Emoi dans le landernau Crollois. Trait d'Union alerte. Le député Brottes écrit au préfet - Courrier Brottes au préfet sur deltaméthrine.pdf. Affaire à suivre.

------- Journal Municipal - octobre 2009 - Chronique de Ensemble pour Crolles - ---

Depuis les années 1960, l’agriculture a souvent été considérée comme un secteur en déclin et à protéger, comme nos monuments historiques. L’agriculture était une préoccupation seconde. Dans la concurrence sur l’usage du foncier, les terres agricoles ont perdu à maintes reprises face à l’urbanisation, aux zones industrielles et commerciales, aux routes.

Nous sommes actuellement à une période charnière. D’un côté, le mouvement de perte des terres agricoles se poursuit. A Crolles, nous avons ainsi de grandes réserves foncières, cultivées mais susceptibles d’être sacrifiées pour étendre la zone industrielle. De même, la déviation, comme la digue du Fragnès, encore dans les cartons, consommeraient plusieurs hectares à vocation agricole.

D’un autre côté, on observe les frémissements d’un changement de tendance.

Le Projet d’Aménagement et de Développement Durable (PADD) qui vient d’être adopté témoigne d’une position encore ambiguë vis à vis de l’agriculture. Extrait du PADD : « Éviter le mitage et garantir la pérennité des espaces agricoles et des zones cultivables. Le PLU devra préserver pour les activités agricoles les espaces nécessaires au fonctionnement des exploitations agricoles et assurer leur protection à long terme. Cette décision vise : Le maintien des exploitations déjà présentes et leur besoin de diversification, ou le cas échéant la création des conditions favorables à l’installation de nouvelles exploitations (…) ».

La dominante du texte reste défensive : il s’agit de « préserver » et d’assurer le « maintien » et la « protection » des activités agricoles. Mais, on note aussi une inflexion heureuse, même si elle reste légère : le PADD envisage l’installation de nouvelles exploitations.
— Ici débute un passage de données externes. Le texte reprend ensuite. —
Each row is a point. Two turns around zero, p and q, are shown by what they do to some points. Write where each new point lands after one turn and then the other. Backwards means that the second turn is done in reverse. Each puzzle has new turns, and all numbers are rounded.
(in the rows, 128 means zero)

Turn p:
[107 125] => [129 107]
[ 95 102] => [151  93]
[193 134] => [128 193]
[117 152] => [103 119]
Turn q:
[89 87] => [94 83]
[149 131] => [149 133]
[146 166] => [142 168]
Where do these land?
p, then q: [186 124] => [131 186]
p, then q: [ 88 155] => [102  88]
q, then p backwards: [139 157] => [159 123]
p, then q: [115  85] => [171 116]
p, then q: [113 120] => [136 113]

Turn p:
[138 101  92] => [ 99 105 101]
[ 59 186 123] => [124 218 131]
[143 132 130] => [140 120 123]
[144  92 145] => [121  91 148]
[156 129 149] => [155 107 136]
Turn q:
[129 223 115] => [125 206  73]
[121 101 127] => [121 106 143]
[126  86 113] => [117  86 138]
[150 112 138] => [151 112 133]
[114 118 146] => [125 130 153]
Where do these land?
p, then q backwards: [127 113 136] => [120 113 129]
p, then q: [137 150  89] => [106 120  89]
p, then q backwards: [110  97 108] => [ 97 122 102]
q, then p: [113 181 111] => [132 175  94]
p, then q backwards: [152 100 197] => [135  64 173]

Turn p:
[125 108 144 151 116 113] => [141 102 142 142 137 113]
[161 158 153 121 152 114] => [144 151 148  82 138 121]
[109 190 128 153 142  59] => [162 170 135 118 101  51]
[128 119 133 161  95 175] => [120 107 164 162 110 163]
[143 116 108 156 167 170] => [130 162 141 157 160 169]
[ 99 122 140 114 127 135] => [ 96 119 125 132 129 117]
[130  82  91  39  98 128] => [102  84  39 102 122 161]
Turn q:
[128 103 153 134 104 153] => [125 116 156 165 114 123]
[117 124 122 174 117 168] => [126 129 115 172  99 161]
[136 134 135 153  81 145] => [149 125 139 150  81 130]
[ 93 151 165 102 162  51] => [115 166  98  98 169  52]
[183 113  89 137 145  98] => [159  75 103  94 145 143]
[106 181 171  82 188  95] => [129 200 124  99 195  89]
[144 131  92 117 108 133] => [132 112 137  99 107 150]
[144 110 119 100 158 154] => [118 116 152 123 165 156]
[101 106 107 153  89 155] => [100 114 128 153  77 147]
Where do these land?
p, then q backwards: [111 119 135  83 140 172] => [ 86 111  89 115 153 140]
q, then p backwards: [132 153  79  76 123 172] => [177 160 155 110 132 184]
q, then p: [122 171 122 117 130 178] => [103 150 170 110  98 149]
q, then p: [ 97  91 182 158  82  60] => [198  90  96 152 118  59]
q, then p: [132 125 126 127 113 117] => [133 112 120 123 126 125]
q, then p backwards: [102 130 153 135 122  95] => [ 92 140 124 124 139  98]
q, then p backwards: [118 126 111 140 156 109] => [124 109 116  97 140 122]
p, then q: [195 149 111 121 164 146] => [159 166 172 113 152 171]
p, then q: [144  88 133 197 122 101] => [177  84 106 164 164 122]

Turn p:
[ 80 126  87 119 127 175  80 124 140] => [ 62 120 113 132 148 135 111  89  85]
[ 81 145 182  83 149 133 127 144 150] => [129 121 177  76 149 124  80 103 136]
[136 103 173  81  61 140  82 119 108] => [150  79 121 113  72 134 120  52 131]
[143 135 101 151 128 184 151 159 113] => [138 122 124 176 146 163 117 150  86]
[ 96 124 110 185 149  87  93 137  84] => [ 98 174 160 169 123  82 171 115 120]
[162 121 121 162 147  86 168  70 112] => [155 166 103 120 135 129 196 161 162]
[127 146 101 107  95 109 182 133 159] => [124 116 120  89  99 144 121 190 115]
[161 136 124 127 149  73 125 121  95] => [152 178 117 136 102 101 139 136 158]
[140 160 168 151 152 157 109 158 153] => [123 114 164 162 159 147  92 124 164]
[154  84 113 114 125 135 163 114 166] => [147  91  81 106 148 121 136 159 125]
Turn q:
[ 81 133 153 144 118 107 133 120 111] => [123 128 142 148  94 123 108 105  91]
[113 116 106 113 130 104 131  85  90] => [128 135 143 123 129 133 164  74 107]
[107 156 122 129  61 130 100 138  92] => [179 118 122 119  67 100 145 125 112]
[ 83 177 109 112 111 130  80 142 134] => [128 161 111 107  72  75 129 127 134]
[169 134 181  80 128 150 128 150 171] => [145 117 150  90 157 125  69 157 174]
[118 186 125 157 110 103 113  92  92] => [151 140 144 177  83 102 153  92 139]
[162  90 119 124 152 161 190 135 185] => [ 80 102 133 110 170 188 123 173 155]
[152  89 104 146 189 115 178 148  99] => [108 152 140 156 192 171 159 150  92]
[182  72 133 126 149 123 134 156 201] => [ 91  82 109 112 204 127 105 172 148]
[112 127 129 149 131 158  93 113 105] => [147 146  85 138 110 137 124 104 127]
Where do these land?
p, then q: [129 162 112 193 114 104 146 129 144] => [113 123 135 140  96 143  91 185 101]
p, then q: [108 137  85 144 134 141 189 157 136] => [168 175 126 134 134 129 119 170  86]
p, then q: [144 164 127 172 133 173 168 151 130] => [149 152  88 156 134 161  95 172 126]
p, then q backwards: [123 165 113 169 180 130 156 175 151] => [158 147 151 137 179 110 166 182 146]
q, then p backwards: [140 115  81  96 160 171 122 100 158] => [125 150 126 124 145 119 120  50 160]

Les communes et le Grésivaudan doivent être très volontaristes pour promouvoir une agriculture respectueuse de l’environnement. De nombreuses mesures concrètes sont disponibles et connues :

- Susciter et aider la création d’unités locales de transformation : fabrication de matériaux isolants d’origine agricole, fabrication de copeaux de bois à partir de taillis, valorisation des déchets verts …

- Promouvoir et privilégier les producteurs locaux : rendez-vous à la ferme des Échelles, voir aussi les bonnes adresses de l’Y Grenoblois sur www.adayg.org.

- Construire les zones industrielles sur les friches industrielles – et non sur les terres agricoles.

- Soutenir les produits Bio, en commençant par utiliser des produits Bio dans les cantines - cf www.ouiaubiodansmacantine.fr – l’intérêt du bio est qu’il tire toute une filière agricole créatrice d’emplois et saine pour l’environnement.

- Négocier avec les agriculteurs et les services de l’État des changements de pratique – pour limiter l’usage des pesticides et éviter les traitements intempestifs et dangereux du type de ceux que le préfet a imposé récemment contre la chrysomèle du maïs.

- Aider financièrement les jeunes agriculteurs qui veulent s’installer – il y en a, voir par exemple www.terredeliens.org

Avec l’agriculture nous avons, une fois de plus, un domaine où il y a un large consensus sur la nécessité d’agir … et où les changements se font à la vitesse de l’escargot faute de décisions, de priorités et donc de moyens à la hauteur des enjeux.